This would work for any and all of the cases that work with ArrowArrayStreams. For the other scenarios, (ExecuteUpdate, GetTableSchema, etc.) something closer to what @CurtHagenlocher was suggesting with an ArrowAsyncInfo type object might be more useful maybe?

@lidavidm
Copy link
Member Author

sync_error is populated if a synchronous error happens before any asynchronous operations have begun.

IMO this gets annoying, as you have to handle every error in two locations

the async callbacks return int rather than void so that the callbacks can indicate whether an error was encountered on their end and that the producer should cancel/stop calling callback methods.

int being basically bool here?

Other questions

  • For cancellation, we'll continue to use the existing method?
  • How will this integrate with the rest of the Arrow ecosystem? It sounds like we'll have to convert everything back to synchronous interfaces in the end...

@CurtHagenlocher
Copy link
Contributor

I gather that ArrowDeviceArray has different allocation semantics than ArrowArray? I guess I need to take a closer look at it.

Any contract around releasing the ArrowDeviceArrays and ArrowSchema? What if the consumer hasn't released them yet when the producer releases the AsyncArrowStream?

rows_affected should be populated if available before the call to on_schema

I think this would be a bit of a pain to manage. Why not add rows_affected to the on_schema call?

IMO this gets annoying, as you have to handle every error in two locations

What if the receiver e.g. can't allocate memory for an async task? I don't see how you get out of having to check the error in two locations in general, and it feels nicer for things like parameter validation failures to fail immediately.

How will this integrate with the rest of the Arrow ecosystem?
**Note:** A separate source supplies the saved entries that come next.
(in the rows, 128 means zero)
A single turn carries every row of the set below to another of its rows. Some are shown first; where does it send the rows asked next?
Gikit: [159 159 145 136 108 118 115  73 130 138 130 118]
Pife: [150 129 107 128 117 114 143 117 136 105 110 177]
Kodut: [126 104 122 130 111 127 134 130 100 156 113 148]
Kod: [134 102 113 145 126 119 134 129 102 151 105 144]
lol: [156 132 111 100 146 126 121  82 130  98 136 143]
pok: [167 152 141 134 122 134 110  74 142 151 137 122]
folig: [162  91 155 143 113 143 107 105 133 145 141 131]
Kovod: [155 134 107 115 126 118 127 131 135 118 106 177]
tela: [157 137 117 103 135 123 122  88 116  89 119 128]
mobu: [137 101 130 128 132 114 134 130 105 165 117 148]
rosag: [116 106 125 143 122 121 142 125 107 157 114 146]
Munef: [130 142 152 138 138 123 149 121 144 156 124 105]
zop: [138 126 111 124 129 117 138 118 135 116 119 187]
bamu: [136 140 116 122 121 121 133 124 133 105 116 184]
kif: [145 112 139 127 107 149 120 147 164 126 127 137]
tize: [154 149 123 127 108 128  94  81 133 130 133 103]
pulim: [132  96 134 116 113 140 103 128 114 102 133 130]
lolab: [142 117 160 141 144 146 118 112 149  99 139 118]
Zogul: [119 145 142 160 121 128 128 116 142 145 120 100]
puv: [151 135 127 108 149 127 122  78 118  93 138 138]
Meze: [153 134 119 103 134 113 133  80 128  93 141 131]
lib: [131 142 131 143 143 126 130 130 142 162 119 100]
nuku: [152 107 114 126 129 115 134 121 143 123 126 184]
Zupi: [163 126 104  96 136 127 114  96 143  97 134 135]
Tebif: [160 154 126 125 119 132 105  71 140 142 133 112]
Zopo: [146 133 148 146 103 134  90 112 139 105 136 157]
Rurav: [133 135 137 133 134 143 144 125 144 160 116 100]
taban: [124 144 134 143 126 137 136 115 141 158 116  96]
Pora: [119  97 136 153 133 115 145 125 114 148 122 144]
mar: [157 155 136 127 120 114 107  79 139 151 147 115]

taban goes to lol
tize goes to nuku
Now these:
Pife goes to lib
kif goes to lolab
Gikit goes to Kovod
bamu goes to Rurav

A single turn carries every row of the set below to another of its rows. Some are shown first; where does it send the rows asked next?
vofa: [102 154 133 130 110 146 107 118 128 134 132 107 127 127 157]
Dab: [160 147 114 120 113 152 135 141 122 123 137 113 177 137 118]
regu: [140 124 119 140 176 155 152 121 145 155 113 121 130 148  99]
pib: [128 108 149 166 125 172 172 151 116 123 148 104 142 124 149]
gafo: [174 134 120 120 146 166 112 146 127 135 130 117 166 126 123]
sopaz: [146 144 130 151 107 136 122 147 127 104 117 125 178 128 118]
ropav: [133 103 152 166 138 175 165 150 116 127 146 102 137 121 151]
dases: [117 109 142 138 127 170 122 128 123 139 126 113 116  98  71]
sen: [121 112 133 122 125 172 130 125 118 147 137 106 121 106  69]
kurud: [112 144 128 121 124 157 101 120 129 144 136 104 126 125 161]
kis: [156 130 138 150 141 151  98 151 128 117 113 132 165 118 126]
Dumuk: [137 100 148 157 140 182 165 150 117 133 151  99 136 124 151]
Teked: [107 150 137 130 120 149  98 121 129 139 132 108 121 123 163]
lilo: [114 117 133 130 106 164 143 125 118 136 137 105 123 110  68]
sofuv: [134 106 145 155 129 179 172 148 114 131 151  97 138 128 149]
fedad: [108 115 141 144 110 160 131 127 120 128 127 116 119 103  70]
geram: [132 136 112 133 153 148 173 116 141 147 121 113 136 158  95]
pupav: [109 153 128 123 111 149 110 115 126 140 139 102 129 129 158]
Gade: [126 129 129 166 168 143 148 122 147 138 101 131 130 145 101]
nonol: [119 136 126 160 142 136 167 117 140 131 110 123 136 154  96]

geram goes to regu
vofa goes to pupav
lilo goes to sen
Now these:
Dab goes to gafo
sofuv goes to Dumuk

A single turn carries every row of the set below to another of its rows. Some are shown first; where does it send the rows asked next?
bof: [117 180 124 151 107 130 119 136 133 115 125 152 136 101  92 145]
fase: [121 139 142 135 126 110 131 164 127 162 145 148 135 139 117 142]
Dira: [ 94 132 137 140 110 135 110 121 143 146 127 127 142  60 116 120]
sumom: [128  99 121 143 134 116  96 132 118 114 150 112 147 131 158 134]
Lem: [162  93 110 126 117 100 124 121 111 150 118 109 141  97 125 117]
karo: [122 113 147 134 127 145 100 110 121 158  95 131 132 115 142 116]
vukuf: [110 126 139 123 129 118 159 110 110 116 124 119 150  72 118 131]
sog: [ 99 168 128 159 162 102 118 135 118 133 116 124 144  99 112 143]
roten: [128 122 103 133 129  95 109 130 125 130 135 139 125 154  87 142]
pog: [130 136  97 147 121 124 120 123 128 117 138 130 132 119 115  71]
Goso: [116 169 123 141  95 125 145 134 113 132 123 144 132 134 114 101]
zesu: [118 112  98 100 107 125 123 124 109 145 109 112 143  94 131 154]
tetom: [100 140 102 153  90 102 127 104 107 127 115 149 131 136 114 145]
Kef: [115 123 133 151 118  94  90 141 134 171 142 146 123  96 110 141]
feko: [143 114 127 132 137  98 128 137  84 102 152 117 143  97 132 132]
Keka: [164 129 131 144 123 145 113 167 121 130 101 135 127 120 122 147]
Bibi: [110 137 125 151  98 105 114 135 122 115 171 102 134 130 125 109]
zotar: [112 108  83 152 118 126 109  95 132 116 113 129 132 132 129 117]
Pazu: [ 93 129 129 122 129 121 128 131 147 131 125 104 133  94 163 144]
Rul: [112 115 148 140 127 153 150 127  94 142 107 125 141 113 135 124]
siku: [138 125 140 163 114 128  80 126 127 142  94 141 137  85 103 125]
dofov: [127 160 126 124 141 132  86  99 109 114 129 127 148 104 133 157]
nagon: [150 129 111 141 123 132 117 179 134 117 157 126 139 116 124 122]
loti: [138 132  95 140 116  84 116 139 114 117 106 141 131  78  93 141]
Noz: [131 145 148 171 145 141 116 124 110 115 133 132 146 119 113  93]
kepa: [110 133 112 140 112 140 145 154 115 111 136 114 133 152 110 143]
tenak: [123 134 121 133 115 112  94 123 161 130 124 110 123 154 134 117]
bafa: [156 122 139 144 129 115 130 121  99 107  85 132 145  93 107 140]
lovus: [109 134 117 131 119  81 111 138 142 128 127 128 136 128 146 170]
rir: [134 130 104 162 134 111 124 101 154  89 123 116 139  97 124 127]
Miga: [167 131 123 154 113 141 115 103 135 126 156 124 139  92 121 146]
Pim: [102 126 136 148 127 126 123  77 128 138 132 148 141 122 115 154]
gedi: [136 136 135 189 140 128 148 135 145 148 133 118 137  99 110 133]
Ziz: [125 137 107 143  92  94 116 134 130 118 139 122 133  58 116 117]
dod: [ 96 136 122 131 102 107 108 153  88 164 119 120 147  90 117 133]
Nin: [141 131 125 149 105 114 119 165 119 158  95 101 139  98 129 105]

Noz goes to bof
siku goes to Dira
Kef goes to Pazu
Now these:
tetom goes to zotar
dofov goes to Miga
Rul goes to loti
fase goes to lovus
dod goes to zesu
kepa goes to roten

Realistically, I think we'd need to push this API into Arrow itself :/.

@paleolimbot
Copy link
Member

paleolimbot commented May 22, 2024

A minor modification of Matt's proposal for the sake of argument:

struct ArrowArrayStreamHandler {
    // For parity with the device array stream?
    int32_t device_type;

    // return codes would be errno, but no need to pass a message since it would just be
    // passed to the handler anyway via on_error. If an error code is returned here the
    // producer must pass it to on_error()
    int (*on_schema)(struct AsyncArrowStream* self, struct ArrowSchema* out);

    // Always called at least once with a released array to indicate the end except if on_error
    // is called, in which case it would be the last call.
    int (*on_next)(struct AsyncArrowStream* self, struct ArrowDeviceArray* out);

    // For R I'd need this so that I can call some promise$reject() method, and I think it's needed 
    // Metadata here would be identical to ArrowSchema::metadata but the handler method
    // would need to copy it (and message) if it needs to live after the handler function returns.
    void (*on_error(struct AsyncArrowStream* self, int code, const char* message, const char* metadata);
    void (*release)(struct AsyncArrowStream* self);
    void* private_data;
};

...which has a few features:

  • Could theoretically be part of the Arrow C Stream for ABI stability (e.g., I could make an interface for an IPC writer from this and wire it up directly to an ADBC call from another Python package)
  • One place to handle errors (either from producer or consumer)

...and drawbacks:

  • No ADBC-specific things like errors or rows_affected
  • Probably many things I haven't considered 🙂

@lidavidm
Copy link
Member Author

I think this would be a bit of a pain to manage. Why not add rows_affected to the on_schema call?

+1

What if the receiver e.g. can't allocate memory for an async task? I don't see how you get out of having to check the error in two locations in general, and it feels nicer for things like parameter validation failures to fail immediately.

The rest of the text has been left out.